Iemand ontslaan… Wie en hoe
In deze tijden van mindere economie komen veel werkgevers er niet onderuit om onder andere ook te gaan snijden in hun personeelsbestand. Maar hoe pak je dit aan en welke werknemers komen hiervoor in aanmerking?
Er zijn diverse vormen van ontslag te noemen, echter in deze tijd is het meest voor de hand liggende ontslag toch wel op basis van economische gronden.
Ontslag op basis van economische gronden geeft aan dat uw bedrijf het zwaar heeft door minder werk, financiële tegenvallers, te hoge kosten enz. Met andere woorden, de werknemer kan hier niets aan doen. En kan dan ook niet verwijtbaar werkloos worden.

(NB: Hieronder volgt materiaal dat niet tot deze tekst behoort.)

Rows are points. Each copy is the shape, with its points in the same order, turned, moved and blurred by noise. Say if it was mirrored as well.

Shape, 7 rows:
[[ 30 -11]
 [ 11  22]
 [ 43  36]
 [ 10  17]
 [ -6 -55]
 [-11 -28]
 [-28 -15]]
Copy 1, 7 rows:
[[ 10 -40]
 [-27 -29]
 [-33 -60]
 [-21 -26]
 [ 47   2]
 [ 20   4]
 [  4  17]]
Copy 1 is: mirrored
Copy 2:
[[-31  -2]
 [  5  11]
 [ -4  42]
 [  4   5]
 [-41 -56]
 [-14 -43]
 [  7 -46]]
Copy 2 is: mirrored
Copy 3:
[[ 39  12]
 [  2  23]
 [ 22  57]
 [  4  23]
 [ 36 -45]
 [ 11 -28]
 [-13 -18]]
Copy 3 is: only turned
Copy 4:
[[ 31 -16]
 [ 19  20]
 [ 54  28]
 [ 18  15]
 [-14 -51]
 [-13 -25]
 [-27  -8]]
Copy 4 is: only turned

Shape, 9 rows:
[[ 13 -26  -4]
 [-42  16  33]
 [  5   3  10]
 [-33   5  21]
 [-45   1  26]
 [ 24 -15 -47]
 [  5 -33 -12]
 [  6 -16  11]
 [-24   3  11]]
Copy 1 (9 x 3):
[[ 18 -17 -15]
 [-60  -1 -14]
 [  0   1 -23]
 [-40 -10 -11]
 [-50 -15  -6]
 [ 52   7  10]
 [ 17 -23  -3]
 [  4 -16 -23]
 [-27  -3  -9]]
Copy 1 is: mirrored
Copy 2:
[[  1  29 -10]
 [ -2 -45 -13]
 [  0   1   7]
 [  1 -30 -18]
 [ -2 -37 -29]
 [ 39  53  -4]
 [  7  32 -23]
 [ -9  10  -6]
 [  6 -20 -15]]
Copy 2 is: mirrored

Shape, 9 rows:
[[-26 -10 -20   0]
 [  7  24  21  13]
 [ -6  35   2   0]
 [ 17 -34 -47  14]
 [-31 -52 -19  25]
 [  1  10  20  -1]
 [-31  15 -18   9]
 [ 16   2   1   2]
 [-35 -17  -5  37]]
Copy 1:
[[-19 -30 -28   1]
 [-10   4  24 -10]
 [-30  -1   8 -19]
 [ 30 -44 -44 -18]
 [ 12 -60 -32  35]
 [ -8   7   8   2]
 [-33 -36  -8  -4]
 [  7  -1  -4 -13]
 [ -6 -53   2  23]]
Copy 1 is: mirrored
Copy 2 (9 x 4):
[[-25 -15 -12  11]
 [ 30   5  13  34]
 [ 19 -12  -7  43]
 [-25  27 -41  -8]
 [-55  12   3  -8]
 [ 23  -8   9  16]
 [-17 -16 -11  38]
 [ 18   8 -10   9]
 [-41   9  16  27]]
Copy 2 is: mirrored
Copy 3 (9 x 4):
[[  6 -11 -38 -10]
 [ -2 -10  21  18]
 [ -3   2 -12  31]
 [ 42  13  -9 -44]
 [ 29 -43 -27 -47]
 [-12 -13   7   9]
 [ 15  -6 -40   9]
 [  5   9  13  -7]
 [ 26 -43 -15  -3]]
Copy 3 is: only turned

Daardoor heeft hij of zij bij het aanvragen van een WW- uitkering wel recht op deze uitkering.
Maar wie dient u in zo’n geval te gaan ontslaan?
Het is niet mogelijk voor de werkgever om degene die de werkgever het minst aardig vindt of de werknemer die het meeste kost te ontslaan. Het UWV heeft strikte regels die ook worden gecontroleerd door hun met betrekking tot de aanvraag en het afspiegelingsbeginsel wat gehanteerd dient te worden.
Het afspiegelingsbeginsel wordt toegepast per categorie uitwisselbare functies binnen het bedrijf op basis van de leeftijdsopbouw binnen de betreffende categorie uitwisselbare functies. Het personeel van de categorie uitwisselbare functies wordt ingedeeld in vijf leeftijdsgroepen.
De leeftijdscategorieën bestaan uit;
• 15 tot 25 jaar;
• van 25 tot 35 jaar;
• van 35 tot 45 jaar;
• van 45 tot 55 jaar;
• en van 55 jaar en ouder.
De verdeling van de ontslagen over de leeftijdsgroepen dient op een zodanige wijze plaats te vinden dat de leeftijdsopbouw binnen de categorie uitwisselbare functies vóór en na de ontslagen verhoudingsgewijs zoveel mogelijk gelijk blijft. Vervolgens wordt binnen elke leeftijdsgroep de werknemer met het kortste dienstverband als eerste voor ontslag voorgedragen.
Echter zijn op bovenstaande ontslagwijze wel uitzonderingen mogelijk. Hierbij te denken aan een functie die maar door één werknemer wordt uitgevoerd en waarvan de functie vervalt, of als een hele afdeling komt te vervallen.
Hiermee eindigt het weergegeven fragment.